Scientists are the ones studying the situation to find statements that anyone looking at the evidence would have to agree with — that’s what science is. People disagreeing with science have to ignore the evidence to be able to disagree, and also, they run to a scientist the moment they feel sick, and beg for help. So I call bull---- on them, as hypocrites.

Then, after conservation, these projects proposed to bring in more water to the Great Salt Lake, from the Pacific or from deep underground: yes, study them, for sure! Why not? We are moving into climate change such that the American West may experience megadroughts, and yet we will still want to live here, so some big engineering projects may be in order.

Piping seawater to the Great Salt Lake seems like a good idea to me. It might even be the start of something more extensive, you never know. Sea level will be rising fast. Anything that lowers it would be appreciated. There are a lot of dry lake basins in this world (the Tarim, Lahontan, etc.) Who knows?

I know these ideas are huge and half-baked, such that some are impossible, others very expensive, etc. But: welcome to the Anthropocene! We’ll be doing many experimental things to try to dodge the mass extinction event we’ve already begun. Some of them might be crucially helpful. The 21st and 22nd centuries are not going to resemble any of the previous centuries of human history, because we’re going to be trying to come into a healthy balance with the biosphere. After having damaged it quite badly.

Is there a dark side to dreaming up a future where we can cope with global warming with big projects?

This is sometimes called “the moral hazard” — that if you think there will be a “big fix” later on, you can ignore all the little fixes you should start on right now. That was a real hazard in 1990, maybe, but now we’re in that “all hands on deck” moment I described.

So, the first thing to say is, we can’t fully cope with or dispense with global warming, no matter what we do. We’ve already started a catastrophe. Now the project is to minimize that catastrophe by every means we can think up, and also do, in the real world.

The immediate danger here is pushing the biosphere over tipping points into a runaway greenhouse effect, which would run away to a “Hothouse Earth” in which there is no ice on the planet. There’s nothing we could do to claw back from that runaway if it gets going strongly.
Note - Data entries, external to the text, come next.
Each row has a name. Each question is about the rows just above it. Places in a row count from 1.

(122): [101 134 140 167 170 118 114 111  90 128 119 140 119 118 128 118 119 159
 149 106 115 164 120 165 122 110 157 145 117 130 125 119 123 114 134 118
 116 111 112 126 167 168 150 156 116 165 106 116 109 116 126 154 126 162]
(52): [112 141 151 112  89  91 112 115 131 111  97 109 154 153 128 145 105  87
 103 121 110 141 127  84 152 134 135 132 146 135 108 141 128 130 131 149
 128 111 143 108  82  79  99 105 107  77 120 150 168 108 128 144 115  95]
(123): [133 136 126 119 104 118 126 121 165 141 115 105 158 157 125 145 119  91
  80 106 163 152 108 110 147 111 147 132 142 128 129 103 115 166 133 114
 114 136 111 134 108 107 109 120 151 111 156 160 165 127 139 151 131 114]
(136): [178  75 152 106  24 149 174 178 130 172 131 104 108 117 155 119 185  42
  60 183 141 163 131  51 120 163 136 125 113 128 154 139 154 135 135 139
 145 159 136 137  46  37 135 115  86 123 106 146 152 113 127 135 100 123]
(23): [178  75 152 106  24 149 174 178 130 172 131 104 108 117 155 119 185  42
  60 183 141 163 131  51 120 163 136 125 113 128 154 139 154 135 135 139
 145 159 136 137  46  37  79  80 159  49 161 116 110 152 131  81 149  59]
tags:
[115] -> K846
[159] -> K321
[111] -> K134
The tag of (136), keyed by place 38:
K321
Whose row is [178  75 152 106  24 149 174 178 130 172 131 104 108 117 155 119 185  42
  60 183 141 163 131  51 120 163 136 125 113 128 154 139 154 135 135 139
 145 159 136 137  46  37  79  80 159  49 161 116 110 152 131  81 149  59]?
(23)
Whose row is [101 134 140 167 170 118 114 111  90 128 119 140 119 118 128 118 119 159
 149 106 115 164 120 165 122 110 157 145 117 130 125 119 123 114 134 118
 116 111 112 126 167 168 150 156 116 165 106 116 109 116 126 154 126 162]?
(122)
[112 141 151 112  89  91 112 115 131 111  97 109 154 153 128 145 105  87
 103 121 110 141 127  84 152 134 135 132 146 135 108 141 128 130 131 149
 128 111 143 108  82  79  99 105 107  77 120 150 168 108 128 144 115  95] is in which row?
(52)
Whose row is [178  75 152 106  24 149 174 178 130 172 131 104 108 117 155 119 185  42
  60 183 141 163 131  51 120 163 136 125 113 128 154 139 154 135 135 139
 145 159 136 137  46  37 135 115  86 123 106 146 152 113 127 135 100 123]?
(136)

(138): [168 208 182 115  10  17 123 193 154  32  88 145 164 147  96  55 217 155
 177 127  80 135  69 114 154 186 117  63 121  38 101 135]
(28): [122 119 125 129 148 136 126 123 126 136 133 126 126 185 131 138 121 121
 125 124 127 125 134 136 121 123 129 133 131 142 134 127]
(3): [122 119 125 129 148 136 126 123 126 136 133 126 126 124 131 138 121 121
 125 124 127 125 134 136 127 123 129 133 131 142 134 127]
(98): [122 119 125 129 148 136 126 123 126 136 133 126 126 124 131 138 121 121
 125 124 127 125 134 136 127 123 171 100 123  85 153 108]
tags:
[124] -> K495
[134] -> K606
[186] -> K658
[187] -> K89
[185] -> K394
[135] -> K190
[123] -> K68
Look up the entry of (138) at place 26 in the table:
K658
Where do [122 119 125 129 148 136 126 123 126 136 133 126 126 124 131 138 121 121
 125 124 127 125 134 136 127 123 129 133 131 142 134 127] appear?
(3)
[168 208 182 115  10  17 123 193 154  32  88 145 164 147  96  55 217 155
 177 127  80 135  69 114 154 186 117  63 121  38 101 135] is in which row?
(138)

(61): [ 42 117 200 141  65 135 165 134  21 155]
(12): [163 148  72 126 138 147 191  72  54 121]
(97): [168 151  98 122 101 118  77  75  90 137]
tags:
[77] -> K877
[166] -> K681
[165] -> K72
[191] -> K503
[117] -> K986
[118] -> K522
The tag of (61), keyed by place 7:
K72
Which row holds [163 148  72 126 138 147 191  72  54 121]?
(12)
Whose row is [168 151  98 122 101 118  77  75  90 137]?
(97)

(14): [197 233  84 213  31 164  41  40 231  99 224 200  48 156  49 174 195 151
  70 159 242  58  47 105 220 120  95   7  98  79 197 204]
(118): [ 70  10  48 149  57   8 166  20   7  84  43 170 114 234  64 124  92 168
  26 126 124  54 155 140  51 176 117 101 214 150 120  50]
(17): [200 118 197 209  72 124 110  27  94  29  93 191  36 219 145  43  80 250
 135 120 214  45  51  18 239 132  93 198  27 103  70  47]
tags:
[49] -> K859
[120] -> K73
[57] -> K64
[50] -> K21
[64] -> K95
[63] -> K388
[145] -> K610
Look up the entry of (118) at place 15 in the table:
K95
The row with [ 70  10  48 149  57   8 166  20   7  84  43 170 114 234  64 124  92 168
  26 126 124  54 155 140  51 176 117 101 214 150 120  50] is
(118)
Whose row is [200 118 197 209  72 124 110  27  94  29  93 191  36 219 145  43  80 250
 135 120 214  45  51  18 239 132  93 198  27 103  70  47]?
(17)

(37): [136 190 162 121 137 119 157 124 118]
(128): [136 190 162 121 137 119 157  56 118]
(109): [145 190 162 121 137 119 157 124 118]
Which row holds [145 190 162 121 137 119 157 124 118]?
(109)
tags:
[125] -> K248
[123] -> K679
[121] -> K697
[56] -> K434
[124] -> K310
[122] -> K410
Join (37) by its entry at place 8:
K310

And we are very, very close to that point.

Look up the paper on “Planetary Boundaries” (Rockstrom and Steffen, Nature magazine 2009) to see the parameters, or planetary boundaries, that we are breaking now. It is an eye-opener.

I read a quote from you recently where you said “Mars is irrelevant to us now,” which seems like a substantial statement from the author of books on settling Mars. Is humanity’s space dream dead?

Yes, as one of the great living Martians, I can say with full (fake) authority that Mars is irrelevant to us now. We have to get humanity into a good balance with Earth’s biosphere. That is so important it should take all our attention and efforts.

The idea that Mars is somehow a bolt-hole for rich people to escape to, or a second basket to keep some eggs in just in case we kill ourselves here — these are bad science fiction stories, in that they are fantasies in disguise.

If we create a civilization in good balance with Earth’s biosphere, with a roughly steady population, all living well, then thinking about Mars will become appropriate. It will be a kind of reward or prize for us doing well. As such, we could consider terraforming Mars as a great project for the 23rd century, undertaken by a healthy civilization here on Earth. That would be cool. But in 2023: irrelevant!